Why This Is a Good Topic

This is a strong science fair topic because you can test a clear claim with public data and measurable scores. It connects to drug discovery, natural products, and the real problem of making predictions when examples are scarce. You can learn data cleaning, model comparison, cross-validation, and error analysis without needing a wet lab.

Research Questions

  • How does PubChem pretraining change model accuracy on a small natural-product bioactivity set?
  • What is the effect of sample size on transfer learning versus classical QSAR performance?
  • Does a pretrained chemistry model beat a fingerprint-based QSAR baseline under scaffold splits?
  • To what extent does class imbalance change the gap between transfer learning and QSAR?
  • Which molecular representation, SMILES embeddings, fingerprints, or physicochemical descriptors, gives the best result on tiny data?
  • How does adding a second validation split affect confidence in the model comparison?

Basic Materials

  • Laptop or desktop computer with at least 16 GB RAM.
  • Python 3 environment with Jupyter Notebook.
  • RDKit, scikit-learn, pandas, and NumPy.
  • Public bioactivity data from PubChem BioAssay or ChEMBL.
  • Spreadsheet or lab notebook for tracking splits, metrics, and model settings.

Advanced Materials

  • GPU-enabled workstation or cloud GPU access.
  • PyTorch or TensorFlow.
  • Hugging Face Transformers or a similar chemistry model library.
  • RDKit for fingerprints, descriptors, and scaffold splitting.
  • DeepChem for molecule learning workflows and baseline models.
  • Curated natural-product bioactivity set with clear assay labels.

Software & Tools

  • Python: Runs data cleaning, model training, and evaluation.
  • Jupyter Notebook: Keeps code, plots, and notes in one place.
  • RDKit: Builds fingerprints, descriptors, and scaffold splits.
  • scikit-learn: Trains QSAR baselines and scores model performance.
  • Hugging Face Transformers: Loads and fine-tunes a pretrained chemistry model.

Experiment Steps

  1. Define one small bioactivity task, one label type, and one score that will judge success.
  2. Build a classical QSAR baseline with the same split and the same input representation.
  3. Pick a pretrained chemistry model and decide how you will map each molecule into its input format.
  4. Plan a fair comparison using scaffold splits or repeated cross-validation, not just one lucky split.
  5. Design an error analysis that checks which chemical families each model gets right or wrong.

Common Pitfalls

  • Random train-test splits can put close chemical neighbors in both sets, which makes both models look better than they are.
  • Comparing models with different splits or different metrics turns the result into an unfair race.
  • Using too few active and inactive examples can make the fine-tuned model memorize labels instead of learning chemistry.
  • Mixing assay endpoints can blur the target signal and hide any gain from transfer learning.
  • Ignoring class imbalance can make accuracy look fine even when the model misses most actives.

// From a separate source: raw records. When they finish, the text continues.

Here is a tiny trained network, its code and every weight. The questions are about switching its units off for an input and a class, where a switched-off unit gives its printed mean instead of its output.

import numpy as np


def w(rows, s, z=0):
    codes = np.array(rows[::2]) - 128.0
    scale = np.full(codes.shape[1], s)
    scale[-1] = z or s
    return codes * scale


def f(y):
    return np.maximum(y, 0)


def log_softmax(a):
    a = a - a.max(-1, keepdims=True)
    return a - np.log(np.exp(a).sum(-1, keepdims=True))


def net(x, mask):
    res = np.array(x, float).reshape(1, 7) / 4 @ E
    y = f(res @ A[0][:, :-1].T + A[0][:, -1])
    res = res + np.where(mask, y, B[0][:, -1]) @ B[0][:, :-1]
    return log_softmax(res[-1] @ U[:, :-1].T + U[:, -1])


A, B = {}, {}
E = w([
[15,138,49,180,146,71,180,172,173,156,147,67],'x0',
[156,57,114,106,86,3,135,61,131,25,181,95],'x1',
[199,154,157,156,98,72,171,198,151,206,230,176],'x2',
[59,217,175,98,109,79,128,130,126,77,104,202],'x3',
[85,78,239,214,103,149,90,178,129,84,160,94],'x4',
[169,208,152,76,126,141,169,183,114,80,124,14],'x5',
[127,129,127,129,130,126,128,125,127,127,129,127],'x6',
],0.0059)
A[0] = w([
[166,84,116,104,120,31,115,97,129,74,135,117,27],'n1',
[96,133,108,137,121,140,148,139,142,125,139,110,70],'n2',
[125,109,168,149,126,135,124,141,143,105,131,127,79],'n3',
[167,177,148,99,139,133,129,140,119,111,126,63,56],'n4',
[57,111,94,101,142,189,100,62,112,64,50,95,33],'n5',
[142,180,139,112,139,136,149,144,133,109,120,71,63],'n6',
[154,123,145,122,133,139,120,116,121,117,114,141,57],'n7',
[160,149,128,137,108,97,161,158,128,175,159,150,42],'n8',
[200,162,160,149,119,48,146,177,125,204,203,176,24],'n9',
[105,108,105,140,109,111,130,125,142,148,123,145,83],'n10',
[150,89,116,122,119,63,125,102,135,82,145,119,12],'n11',
[115,111,175,141,125,132,117,158,134,124,147,126,93],'n12',
[250,111,198,74,128,189,99,83,118,92,106,206,2],'n13',
[88,119,100,127,137,168,115,89,110,102,94,115,7],'n14',
[166,155,65,64,141,111,151,103,131,153,120,156,68],'n15',
[129,126,130,132,142,142,129,143,135,140,116,131,73],'n16',
[107,167,131,123,129,219,123,158,119,204,101,151,33],'n17',
[149,111,118,139,131,145,137,126,140,123,125,121,78],'n18',
[106,91,193,165,114,141,129,151,128,113,127,124,66],'n19',
[147,143,91,104,126,118,142,114,128,147,109,145,61],'n20',
[108,163,143,111,114,115,135,152,125,98,114,135,84],'n21',
[116,150,128,145,137,165,119,146,126,158,114,130,54],'n22',
[142,162,138,104,133,137,143,142,141,119,134,94,36],'n23',
[6,143,37,164,151,58,153,158,144,169,145,63,8],'n24',
[183,191,125,105,124,134,147,171,119,100,129,42,55],'n25',
[96,81,103,157,124,123,105,101,134,169,124,216,42],'n26',
[111,168,127,134,149,193,128,149,132,180,93,169,34],'n27',
[113,141,130,128,137,142,118,135,123,151,125,134,63],'n28',
[114,106,175,156,121,136,125,145,128,115,142,132,89],'n29',
[140,133,129,129,111,122,142,142,136,140,148,141,17],'n30',
[102,46,118,162,151,121,112,84,126,159,130,237,48],'n31',
[148,146,67,85,132,109,136,112,132,160,92,149,60],'n32',
[188,132,153,123,125,149,104,93,115,110,120,157,6],'n33',
[161,81,106,122,147,159,110,127,123,159,131,78,61],'n34',
[159,168,55,83,136,129,141,100,129,152,118,158,52],'n35',
[74,221,166,102,138,87,120,116,129,77,124,201,69],'n36',
[118,147,123,137,128,162,116,147,136,148,114,133,52],'n37',
[111,163,142,121,111,113,133,129,133,115,130,153,75],'n38',
[89,90,211,154,131,148,115,154,130,114,150,102,75],'n39',
[138,86,114,118,121,58,129,96,112,81,154,114,14],'n40',
[119,140,124,122,122,170,124,155,126,155,121,138,53],'n41',
[92,187,147,103,121,87,120,130,114,105,118,183,79],'n42',
[205,53,69,140,129,176,130,127,125,169,152,57,73],'n43',
],0.012,0.0044)
B[0] = w([
[127,212,134,135,161,152,167,56,140,84,143,142,214],'n1',
[141,133,127,117,120,123,128,146,110,159,129,143,147],'n2',
[130,125,121,169,118,131,112,133,118,110,137,125,156],'n3',
[112,115,118,51,78,124,124,128,110,98,127,127,180],'n4',
[141,91,130,99,216,135,94,220,236,111,141,132,211],'n5',
[129,118,127,53,84,120,118,113,120,109,131,146,172],'n6',
[127,148,132,132,133,125,128,141,120,156,132,129,145],'n7',
[121,122,130,118,182,141,106,173,180,115,122,128,186],'n8',
[129,98,129,88,227,145,107,197,231,116,117,122,254],'n9',
[128,144,130,99,98,119,119,140,123,124,130,122,154],'n10',
[130,184,131,133,156,144,168,76,132,104,155,139,185],'n11',
[132,125,128,163,133,124,90,126,111,94,131,124,168],'n12',
[114,198,116,123,115,115,148,226,76,246,151,123,253],'n13',
[133,125,139,115,175,139,116,174,187,123,129,109,159],'n14',
[124,104,129,211,106,131,77,148,85,78,150,113,202],'n15',
[124,143,120,127,140,132,136,111,126,121,116,135,139],'n16',
[131,211,134,130,166,126,160,50,144,89,159,133,219],'n17',
[112,121,124,136,128,122,134,119,131,140,110,141,138],'n18',
[130,113,139,189,115,114,98,139,99,93,153,127,179],'n19',
[130,120,135,168,118,129,96,137,106,96,134,125,160],'n20',
[124,81,127,128,107,120,136,107,139,148,114,140,162],'n21',
[135,160,142,128,145,123,151,88,132,114,141,128,164],'n22',
[122,121,125,75,101,115,130,121,127,115,146,121,151],'n23',
[141,203,132,125,104,131,140,214,55,247,139,128,232],'n24',
[126,108,122,33,60,120,102,106,103,82,115,123,201],'n25',
[129,92,127,32,60,117,115,116,111,99,121,127,200],'n26',
[135,181,121,132,150,141,180,66,128,94,155,145,202],'n27',
[125,138,129,130,138,112,151,107,129,119,140,126,144],'n28',
[131,122,131,171,118,145,104,136,103,92,126,117,169],'n29',
[126,131,139,122,143,129,120,151,155,129,146,140,139],'n30',
[127,103,118,3,51,120,120,114,106,91,102,102,219],'n31',
[111,114,147,199,111,123,80,141,96,74,134,139,184],'n32',
[140,167,133,130,118,128,146,169,111,181,130,117,169],'n33',
[132,73,121,161,119,127,152,75,143,165,105,136,172],'n34',
[126,103,135,210,109,132,86,148,88,70,145,123,195],'n35',
[137,50,118,174,123,118,159,48,147,205,80,114,225],'n36',
[128,156,133,132,135,119,158,104,138,111,135,127,155],'n37',
[129,98,127,145,130,133,136,101,135,143,104,127,157],'n38',
[133,119,100,203,114,134,87,144,84,84,136,137,193],'n39',
[127,193,123,131,163,142,162,71,132,99,154,141,191],'n40',
[112,159,123,129,141,122,152,107,140,102,138,132,159],'n41',
[128,71,135,164,124,132,158,86,137,173,83,138,195],'n42',
[116,44,142,186,131,110,165,50,155,205,58,138,216],'n43',
],0.023,0.0093)
U = w([
[134,222,124,131,159,171,184,37,130,72,166,152,4],'0',
[131,182,119,129,89,130,130,215,54,243,134,116,77],'1',
[140,73,135,97,208,169,72,201,234,104,111,105,113],'2',
[111,77,103,8,9,120,88,103,94,72,95,107,112],'3',
[120,86,127,255,87,150,30,137,56,50,142,111,191],'4',
[117,20,124,187,113,120,167,41,145,204,24,134,188],'5',
],0.0046,0.00016)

What Makes This Competitive

A competitive version of this project goes beyond a simple score comparison. You need strong controls, like scaffold splits, repeated runs, and a clear baseline. You can push it further with an external test set, uncertainty intervals, or an ablation study that checks which input style helps most. The best entries explain not just which model wins, but why it wins on tiny chemical data.

Project Variations

  • Compare transfer learning and QSAR on antibacterial natural products instead of a mixed bioactivity set.
  • Test whether scaffold splitting versus random splitting changes the size of the transfer learning gain.
  • Replace classification with regression by predicting pIC50 values for a curated assay set.

Learn More

  • PubChem: Search compound records, assay pages, and bioactivity tables on the NIH PubChem site.
  • ChEMBL: Find curated bioactivity data sets and assay records for open drug-discovery projects.
  • RDKit documentation: Learn fingerprinting, descriptors, and scaffold splitting from the open-source cheminformatics toolkit docs.
  • scikit-learn user guide: Read about cross-validation, baselines, metrics, and model selection.
  • PubMed: Search review articles on transfer learning, QSAR, and machine learning for drug discovery.